* **Problem to solve**
Where the records below reach the line containing "1.11 -1.02 -0.28", start transcribing, and end with the line containing "[ 0.13 -0.88", exactly and with nothing else added.
►
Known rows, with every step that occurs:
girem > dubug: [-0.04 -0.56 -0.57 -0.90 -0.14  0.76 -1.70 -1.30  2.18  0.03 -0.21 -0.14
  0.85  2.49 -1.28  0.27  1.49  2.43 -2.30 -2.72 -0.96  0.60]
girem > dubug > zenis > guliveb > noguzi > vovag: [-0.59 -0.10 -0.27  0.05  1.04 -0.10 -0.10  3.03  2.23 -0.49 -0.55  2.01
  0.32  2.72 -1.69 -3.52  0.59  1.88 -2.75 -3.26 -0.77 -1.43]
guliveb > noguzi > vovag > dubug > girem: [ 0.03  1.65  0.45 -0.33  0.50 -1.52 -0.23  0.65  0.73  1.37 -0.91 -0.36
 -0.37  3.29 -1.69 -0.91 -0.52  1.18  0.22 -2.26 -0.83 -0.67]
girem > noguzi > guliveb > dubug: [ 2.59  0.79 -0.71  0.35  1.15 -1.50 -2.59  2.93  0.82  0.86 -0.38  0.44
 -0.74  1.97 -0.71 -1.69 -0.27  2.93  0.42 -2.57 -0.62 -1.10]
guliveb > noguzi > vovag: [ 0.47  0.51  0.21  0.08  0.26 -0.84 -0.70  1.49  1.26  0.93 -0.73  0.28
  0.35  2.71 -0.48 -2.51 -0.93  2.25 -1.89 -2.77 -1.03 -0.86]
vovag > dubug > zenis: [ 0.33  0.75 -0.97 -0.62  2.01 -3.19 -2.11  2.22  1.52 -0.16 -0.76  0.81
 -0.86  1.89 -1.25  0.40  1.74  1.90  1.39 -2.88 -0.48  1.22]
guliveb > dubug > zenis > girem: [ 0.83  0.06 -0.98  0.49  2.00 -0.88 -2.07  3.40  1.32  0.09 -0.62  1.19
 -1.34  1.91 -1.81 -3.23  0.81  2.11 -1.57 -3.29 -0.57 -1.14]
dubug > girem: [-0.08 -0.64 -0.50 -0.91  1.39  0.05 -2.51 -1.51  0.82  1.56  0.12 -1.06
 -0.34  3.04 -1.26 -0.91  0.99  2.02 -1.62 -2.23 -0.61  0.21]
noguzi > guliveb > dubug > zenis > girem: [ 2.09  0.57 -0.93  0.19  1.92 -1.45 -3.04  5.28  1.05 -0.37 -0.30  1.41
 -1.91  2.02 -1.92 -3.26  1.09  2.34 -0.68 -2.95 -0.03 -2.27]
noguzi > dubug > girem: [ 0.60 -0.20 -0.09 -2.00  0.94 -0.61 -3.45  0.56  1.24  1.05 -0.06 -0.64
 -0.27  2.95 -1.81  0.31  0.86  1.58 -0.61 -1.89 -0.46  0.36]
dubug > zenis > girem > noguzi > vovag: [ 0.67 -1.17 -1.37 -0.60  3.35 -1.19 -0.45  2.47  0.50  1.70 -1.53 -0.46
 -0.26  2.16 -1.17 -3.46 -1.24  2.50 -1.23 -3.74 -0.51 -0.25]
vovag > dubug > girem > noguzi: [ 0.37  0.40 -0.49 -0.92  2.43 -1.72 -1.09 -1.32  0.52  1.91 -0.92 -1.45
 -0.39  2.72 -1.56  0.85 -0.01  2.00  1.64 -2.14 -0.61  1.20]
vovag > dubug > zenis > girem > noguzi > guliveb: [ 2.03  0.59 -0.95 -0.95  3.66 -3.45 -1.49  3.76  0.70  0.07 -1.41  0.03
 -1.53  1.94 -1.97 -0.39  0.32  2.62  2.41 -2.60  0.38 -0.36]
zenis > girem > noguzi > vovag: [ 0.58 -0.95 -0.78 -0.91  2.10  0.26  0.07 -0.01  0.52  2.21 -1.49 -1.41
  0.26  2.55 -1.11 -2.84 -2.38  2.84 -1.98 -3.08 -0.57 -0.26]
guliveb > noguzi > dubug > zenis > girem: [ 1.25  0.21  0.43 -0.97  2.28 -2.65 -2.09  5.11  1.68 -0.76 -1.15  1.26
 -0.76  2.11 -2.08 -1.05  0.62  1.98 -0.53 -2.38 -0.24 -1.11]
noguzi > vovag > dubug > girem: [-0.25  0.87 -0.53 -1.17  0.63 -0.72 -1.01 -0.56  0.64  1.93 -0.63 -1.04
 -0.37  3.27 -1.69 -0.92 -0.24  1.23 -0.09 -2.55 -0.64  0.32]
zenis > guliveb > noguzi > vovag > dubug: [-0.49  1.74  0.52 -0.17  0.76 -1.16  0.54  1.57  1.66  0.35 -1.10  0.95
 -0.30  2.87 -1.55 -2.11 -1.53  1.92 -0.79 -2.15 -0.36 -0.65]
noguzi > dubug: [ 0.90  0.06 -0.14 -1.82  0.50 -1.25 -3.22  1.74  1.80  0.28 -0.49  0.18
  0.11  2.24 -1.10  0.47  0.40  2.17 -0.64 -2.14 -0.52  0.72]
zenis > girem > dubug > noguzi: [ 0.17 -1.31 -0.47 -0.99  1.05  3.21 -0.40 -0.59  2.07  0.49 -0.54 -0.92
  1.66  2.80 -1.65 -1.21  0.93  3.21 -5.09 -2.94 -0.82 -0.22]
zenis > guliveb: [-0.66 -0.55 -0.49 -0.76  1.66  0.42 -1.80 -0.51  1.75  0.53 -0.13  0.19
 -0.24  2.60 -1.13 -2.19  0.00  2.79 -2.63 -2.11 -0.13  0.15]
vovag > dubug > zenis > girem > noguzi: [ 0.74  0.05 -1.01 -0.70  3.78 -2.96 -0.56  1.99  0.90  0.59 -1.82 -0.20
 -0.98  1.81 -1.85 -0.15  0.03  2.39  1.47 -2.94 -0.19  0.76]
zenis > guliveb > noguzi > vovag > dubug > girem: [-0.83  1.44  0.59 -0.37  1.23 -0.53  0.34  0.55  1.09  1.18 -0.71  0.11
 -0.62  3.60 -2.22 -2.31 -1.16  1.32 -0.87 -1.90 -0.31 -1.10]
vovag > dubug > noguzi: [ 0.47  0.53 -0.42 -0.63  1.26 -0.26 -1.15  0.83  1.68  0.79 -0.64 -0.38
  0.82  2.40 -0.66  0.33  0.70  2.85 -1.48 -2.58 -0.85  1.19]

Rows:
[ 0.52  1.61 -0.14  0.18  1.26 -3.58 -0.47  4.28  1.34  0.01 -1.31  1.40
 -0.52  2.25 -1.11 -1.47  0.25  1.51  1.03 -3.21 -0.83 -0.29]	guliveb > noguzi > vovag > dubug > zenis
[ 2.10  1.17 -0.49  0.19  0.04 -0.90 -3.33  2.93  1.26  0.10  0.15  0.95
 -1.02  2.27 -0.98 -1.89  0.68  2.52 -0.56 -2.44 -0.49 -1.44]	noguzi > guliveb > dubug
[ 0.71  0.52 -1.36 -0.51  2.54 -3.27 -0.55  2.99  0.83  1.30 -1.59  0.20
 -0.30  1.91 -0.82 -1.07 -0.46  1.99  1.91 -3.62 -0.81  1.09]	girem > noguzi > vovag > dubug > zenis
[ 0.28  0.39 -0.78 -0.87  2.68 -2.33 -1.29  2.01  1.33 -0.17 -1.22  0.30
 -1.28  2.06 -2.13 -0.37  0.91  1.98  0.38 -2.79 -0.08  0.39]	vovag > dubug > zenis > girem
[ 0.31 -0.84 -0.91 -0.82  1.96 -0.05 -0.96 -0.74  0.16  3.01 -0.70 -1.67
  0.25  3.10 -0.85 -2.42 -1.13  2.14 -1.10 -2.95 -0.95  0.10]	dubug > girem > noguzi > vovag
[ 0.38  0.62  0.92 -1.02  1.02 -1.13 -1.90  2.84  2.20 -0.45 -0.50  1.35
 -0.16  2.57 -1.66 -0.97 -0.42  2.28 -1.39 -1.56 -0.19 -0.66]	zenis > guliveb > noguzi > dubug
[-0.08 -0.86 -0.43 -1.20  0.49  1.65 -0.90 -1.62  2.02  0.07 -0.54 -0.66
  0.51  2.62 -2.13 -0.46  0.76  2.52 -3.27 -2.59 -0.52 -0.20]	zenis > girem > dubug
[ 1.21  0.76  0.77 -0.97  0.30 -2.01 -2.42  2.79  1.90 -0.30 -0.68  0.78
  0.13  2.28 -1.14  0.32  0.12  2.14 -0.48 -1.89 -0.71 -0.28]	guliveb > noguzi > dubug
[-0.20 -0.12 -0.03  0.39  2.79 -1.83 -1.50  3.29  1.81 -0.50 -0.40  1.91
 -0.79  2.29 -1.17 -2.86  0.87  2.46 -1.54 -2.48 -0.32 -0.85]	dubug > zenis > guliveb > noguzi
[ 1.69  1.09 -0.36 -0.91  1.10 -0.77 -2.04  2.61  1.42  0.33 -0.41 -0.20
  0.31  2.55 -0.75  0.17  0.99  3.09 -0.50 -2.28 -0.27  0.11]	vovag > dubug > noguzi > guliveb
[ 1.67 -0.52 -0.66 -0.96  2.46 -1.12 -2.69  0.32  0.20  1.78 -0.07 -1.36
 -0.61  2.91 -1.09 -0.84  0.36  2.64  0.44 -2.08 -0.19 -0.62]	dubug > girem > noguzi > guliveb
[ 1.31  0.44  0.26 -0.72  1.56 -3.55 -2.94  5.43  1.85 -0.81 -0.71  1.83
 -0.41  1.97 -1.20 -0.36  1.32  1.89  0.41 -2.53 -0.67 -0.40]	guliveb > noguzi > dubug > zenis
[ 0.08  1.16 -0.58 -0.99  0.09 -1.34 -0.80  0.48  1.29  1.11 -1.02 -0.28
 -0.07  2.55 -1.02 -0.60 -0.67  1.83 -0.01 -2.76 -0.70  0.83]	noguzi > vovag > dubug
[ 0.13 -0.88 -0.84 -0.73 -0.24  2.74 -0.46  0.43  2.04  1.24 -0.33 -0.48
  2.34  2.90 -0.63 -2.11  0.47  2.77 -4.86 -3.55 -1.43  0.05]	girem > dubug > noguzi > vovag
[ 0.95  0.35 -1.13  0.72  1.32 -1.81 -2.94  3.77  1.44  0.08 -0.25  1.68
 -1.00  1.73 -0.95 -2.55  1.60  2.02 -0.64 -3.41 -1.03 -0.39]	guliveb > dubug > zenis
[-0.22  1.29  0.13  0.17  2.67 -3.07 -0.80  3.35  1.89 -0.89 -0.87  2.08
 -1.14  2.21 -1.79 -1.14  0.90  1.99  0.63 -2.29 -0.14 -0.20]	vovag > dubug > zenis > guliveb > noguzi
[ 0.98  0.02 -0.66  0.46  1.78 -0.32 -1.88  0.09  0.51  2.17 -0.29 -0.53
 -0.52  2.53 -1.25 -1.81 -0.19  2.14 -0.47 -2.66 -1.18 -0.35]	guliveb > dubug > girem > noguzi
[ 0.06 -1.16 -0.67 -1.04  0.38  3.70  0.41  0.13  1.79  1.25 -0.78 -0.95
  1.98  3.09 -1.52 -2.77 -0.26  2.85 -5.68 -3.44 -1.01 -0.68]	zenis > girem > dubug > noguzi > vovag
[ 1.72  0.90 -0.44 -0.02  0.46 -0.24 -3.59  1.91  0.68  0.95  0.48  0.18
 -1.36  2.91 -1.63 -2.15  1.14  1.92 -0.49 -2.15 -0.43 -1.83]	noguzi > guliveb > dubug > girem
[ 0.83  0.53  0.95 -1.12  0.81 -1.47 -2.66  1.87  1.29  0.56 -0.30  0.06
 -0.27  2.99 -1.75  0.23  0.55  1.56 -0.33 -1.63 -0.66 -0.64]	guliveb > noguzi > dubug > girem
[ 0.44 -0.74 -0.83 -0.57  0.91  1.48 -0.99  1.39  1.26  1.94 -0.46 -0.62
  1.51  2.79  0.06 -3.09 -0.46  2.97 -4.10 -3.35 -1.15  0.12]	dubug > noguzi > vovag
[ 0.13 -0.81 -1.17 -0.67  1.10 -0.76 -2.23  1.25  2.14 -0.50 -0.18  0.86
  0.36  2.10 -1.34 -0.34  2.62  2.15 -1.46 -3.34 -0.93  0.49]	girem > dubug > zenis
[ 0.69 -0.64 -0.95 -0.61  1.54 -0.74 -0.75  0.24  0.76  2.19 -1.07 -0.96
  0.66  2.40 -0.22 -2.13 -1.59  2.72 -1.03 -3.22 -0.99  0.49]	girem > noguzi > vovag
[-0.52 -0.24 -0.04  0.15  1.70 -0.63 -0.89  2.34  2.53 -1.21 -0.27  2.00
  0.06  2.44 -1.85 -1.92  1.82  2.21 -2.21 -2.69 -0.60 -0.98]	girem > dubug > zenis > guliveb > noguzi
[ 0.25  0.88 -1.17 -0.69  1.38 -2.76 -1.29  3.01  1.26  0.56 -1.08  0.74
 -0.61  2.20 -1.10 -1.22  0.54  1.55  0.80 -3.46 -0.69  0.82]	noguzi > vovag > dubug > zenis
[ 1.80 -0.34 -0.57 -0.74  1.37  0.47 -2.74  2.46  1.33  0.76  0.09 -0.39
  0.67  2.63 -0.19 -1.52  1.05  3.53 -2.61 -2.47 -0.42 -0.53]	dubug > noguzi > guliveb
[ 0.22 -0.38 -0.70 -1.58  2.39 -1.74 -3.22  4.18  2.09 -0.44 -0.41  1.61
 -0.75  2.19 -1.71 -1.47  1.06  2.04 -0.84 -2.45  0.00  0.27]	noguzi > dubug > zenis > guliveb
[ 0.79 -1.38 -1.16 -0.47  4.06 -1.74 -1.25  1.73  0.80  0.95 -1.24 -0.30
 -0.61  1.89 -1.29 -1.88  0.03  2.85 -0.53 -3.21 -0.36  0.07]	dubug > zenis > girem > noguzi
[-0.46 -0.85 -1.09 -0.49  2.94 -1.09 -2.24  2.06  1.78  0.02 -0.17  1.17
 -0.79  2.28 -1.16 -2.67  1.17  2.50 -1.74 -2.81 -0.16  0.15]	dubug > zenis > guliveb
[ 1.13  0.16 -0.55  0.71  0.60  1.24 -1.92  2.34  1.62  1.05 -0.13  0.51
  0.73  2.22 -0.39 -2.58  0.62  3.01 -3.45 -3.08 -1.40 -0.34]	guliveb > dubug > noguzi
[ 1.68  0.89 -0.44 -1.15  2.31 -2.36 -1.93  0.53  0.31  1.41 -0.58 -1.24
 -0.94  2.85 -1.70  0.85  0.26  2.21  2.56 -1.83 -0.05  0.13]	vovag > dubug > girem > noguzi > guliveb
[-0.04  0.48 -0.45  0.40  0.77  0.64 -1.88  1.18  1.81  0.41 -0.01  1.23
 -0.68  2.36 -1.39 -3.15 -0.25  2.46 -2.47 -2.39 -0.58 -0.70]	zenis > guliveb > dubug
◄
* **Written response**
[ 0.08  1.16 -0.58 -0.99  0.09 -1.34 -0.80  0.48  1.29  1.11 -1.02 -0.28
 -0.07  2.55 -1.02 -0.60 -0.67  1.83 -0.01 -2.76 -0.70  0.83]	noguzi > vovag > dubug
[ 0.13 -0.88 -0.84 -0.73 -0.24  2.74 -0.46  0.43  2.04  1.24 -0.33 -0.48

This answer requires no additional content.